Il primo passo è stato l´ok all´euroritenuta, una tassazione crescente sui redditi dei cittadini esteri da girare ai paesi d´origine. Che però, come si è lamentato in una lettera il solito implacabile Tremonti, ha reso all´Italia in un anno "solo" 89 milioni. Come se in Svizzera ci fosse la miseria di 30 miliardi tricolori. «Il segreto bancario non durerà in eterno, l´abbiamo capito anche noi – dice Pelli ”. La soluzione migliore sarebbe una tassazione secca alla fonte ben fatta.
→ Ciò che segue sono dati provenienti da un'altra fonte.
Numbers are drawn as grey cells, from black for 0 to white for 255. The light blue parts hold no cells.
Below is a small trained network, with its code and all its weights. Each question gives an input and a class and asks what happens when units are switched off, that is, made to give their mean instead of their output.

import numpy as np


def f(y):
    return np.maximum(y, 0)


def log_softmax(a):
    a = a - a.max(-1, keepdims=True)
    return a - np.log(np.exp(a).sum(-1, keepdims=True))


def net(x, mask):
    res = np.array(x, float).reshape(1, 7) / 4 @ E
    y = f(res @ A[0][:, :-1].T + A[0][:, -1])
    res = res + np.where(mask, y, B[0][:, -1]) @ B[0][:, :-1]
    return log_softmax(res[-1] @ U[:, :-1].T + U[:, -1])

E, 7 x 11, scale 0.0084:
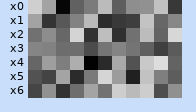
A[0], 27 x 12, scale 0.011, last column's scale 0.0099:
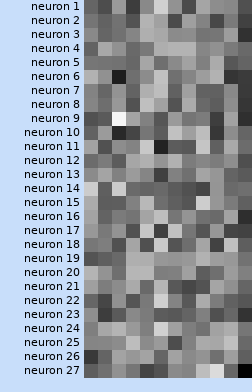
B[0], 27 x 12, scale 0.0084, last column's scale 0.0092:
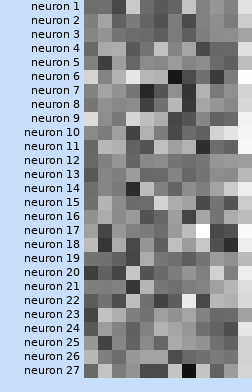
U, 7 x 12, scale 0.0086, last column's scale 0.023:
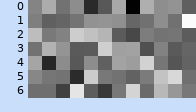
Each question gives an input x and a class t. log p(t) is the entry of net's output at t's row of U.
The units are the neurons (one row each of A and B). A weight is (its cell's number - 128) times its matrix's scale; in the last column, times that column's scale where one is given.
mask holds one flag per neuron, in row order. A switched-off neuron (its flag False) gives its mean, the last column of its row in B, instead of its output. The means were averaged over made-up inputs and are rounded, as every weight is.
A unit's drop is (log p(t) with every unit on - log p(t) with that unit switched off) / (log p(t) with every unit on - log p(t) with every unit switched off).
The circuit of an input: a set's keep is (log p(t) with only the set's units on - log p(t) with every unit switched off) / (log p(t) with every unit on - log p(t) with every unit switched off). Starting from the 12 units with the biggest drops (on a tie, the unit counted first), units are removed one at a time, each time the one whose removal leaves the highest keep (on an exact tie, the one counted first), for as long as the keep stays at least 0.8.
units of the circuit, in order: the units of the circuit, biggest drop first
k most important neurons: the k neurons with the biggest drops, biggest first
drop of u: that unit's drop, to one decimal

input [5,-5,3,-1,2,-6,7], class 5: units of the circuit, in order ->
[neuron 10]
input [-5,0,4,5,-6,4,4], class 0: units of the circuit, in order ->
[neuron 7; neuron 2]
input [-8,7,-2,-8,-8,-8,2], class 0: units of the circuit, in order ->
[neuron 8; neuron 7]
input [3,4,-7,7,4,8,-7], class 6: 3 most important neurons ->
[neuron 22; neuron 1; neuron 18]
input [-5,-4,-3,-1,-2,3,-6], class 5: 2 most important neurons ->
[neuron 14; neuron 6]
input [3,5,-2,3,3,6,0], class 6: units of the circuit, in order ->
[neuron 22; neuron 1]
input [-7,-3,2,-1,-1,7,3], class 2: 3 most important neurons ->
[neuron 9; neuron 26; neuron 20]
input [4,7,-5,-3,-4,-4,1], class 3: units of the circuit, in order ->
[neuron 11; neuron 15]
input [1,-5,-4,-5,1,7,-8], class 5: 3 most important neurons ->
[neuron 14; neuron 21; neuron 20]
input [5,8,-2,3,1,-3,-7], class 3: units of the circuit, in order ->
[neuron 15; neuron 11]
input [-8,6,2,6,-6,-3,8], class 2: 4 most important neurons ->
[neuron 9; neuron 26; neuron 14; neuron 21]
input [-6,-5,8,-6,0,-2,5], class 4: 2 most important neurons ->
[neuron 18; neuron 25]
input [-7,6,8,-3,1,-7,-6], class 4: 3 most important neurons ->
[neuron 25; neuron 18; neuron 6]
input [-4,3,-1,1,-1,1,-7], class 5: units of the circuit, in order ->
[neuron 14]
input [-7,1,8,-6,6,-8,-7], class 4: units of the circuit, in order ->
[neuron 25; neuron 18]
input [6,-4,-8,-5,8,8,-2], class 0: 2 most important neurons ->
[neuron 27; neuron 18]
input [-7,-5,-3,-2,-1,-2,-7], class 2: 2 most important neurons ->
[neuron 9; neuron 10]
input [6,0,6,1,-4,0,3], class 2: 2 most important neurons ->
[neuron 6; neuron 17]
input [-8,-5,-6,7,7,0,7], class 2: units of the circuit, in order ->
[neuron 9; neuron 26]
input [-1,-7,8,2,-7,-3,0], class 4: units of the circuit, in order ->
[neuron 18]
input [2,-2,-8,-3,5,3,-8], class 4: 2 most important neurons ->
[neuron 17; neuron 10]
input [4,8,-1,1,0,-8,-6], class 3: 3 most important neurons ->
[neuron 11; neuron 15; neuron 23]
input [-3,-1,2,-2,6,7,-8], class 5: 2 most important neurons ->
[neuron 14; neuron 21]
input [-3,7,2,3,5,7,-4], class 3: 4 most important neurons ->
[neuron 11; neuron 15; neuron 23; neuron 20]
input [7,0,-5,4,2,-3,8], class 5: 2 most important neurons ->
[neuron 10; neuron 9]
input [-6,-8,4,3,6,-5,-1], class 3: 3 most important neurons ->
[neuron 24; neuron 6; neuron 4]
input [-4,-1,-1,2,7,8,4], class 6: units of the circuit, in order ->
[neuron 22]
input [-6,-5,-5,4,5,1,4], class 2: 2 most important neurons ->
[neuron 9; neuron 26]
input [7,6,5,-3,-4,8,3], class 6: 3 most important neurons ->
[neuron 22; neuron 1; neuron 9]
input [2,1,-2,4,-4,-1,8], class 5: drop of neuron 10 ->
0.8
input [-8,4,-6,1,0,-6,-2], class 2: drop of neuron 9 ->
1.3
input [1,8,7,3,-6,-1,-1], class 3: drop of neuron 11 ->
0.7
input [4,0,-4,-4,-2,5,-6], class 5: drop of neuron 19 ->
-0.1
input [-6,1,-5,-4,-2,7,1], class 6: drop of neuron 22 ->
0.5
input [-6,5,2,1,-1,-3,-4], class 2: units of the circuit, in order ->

Lo proponiamo a tutti ma l´Italia, guarda caso, è uno dei paesi che ci sente meno». La guerra fredda, in prospettiva scudo, rende di più. «Ma il mondo non finisce mica il 15 dicembre – conclude il consigliere federale liberal-radicale ”. Se industriali e professionisti del Belpaese portano i soldi nel Ticino o a Singapore il problema non siamo noi, ma il fisco tricolore. E provocare è rischioso. La Svizzera è un paese a democrazia diretta. Noi saremmo per trattare, ma se la gente poi ce l´ha su con Roma, possono far saltare noi e la nostra buona volontà con un referendum...». Neutrali, insomma, va bene. Ma sacrificarsi per Tremonti, alla fine, quello di sicuro no.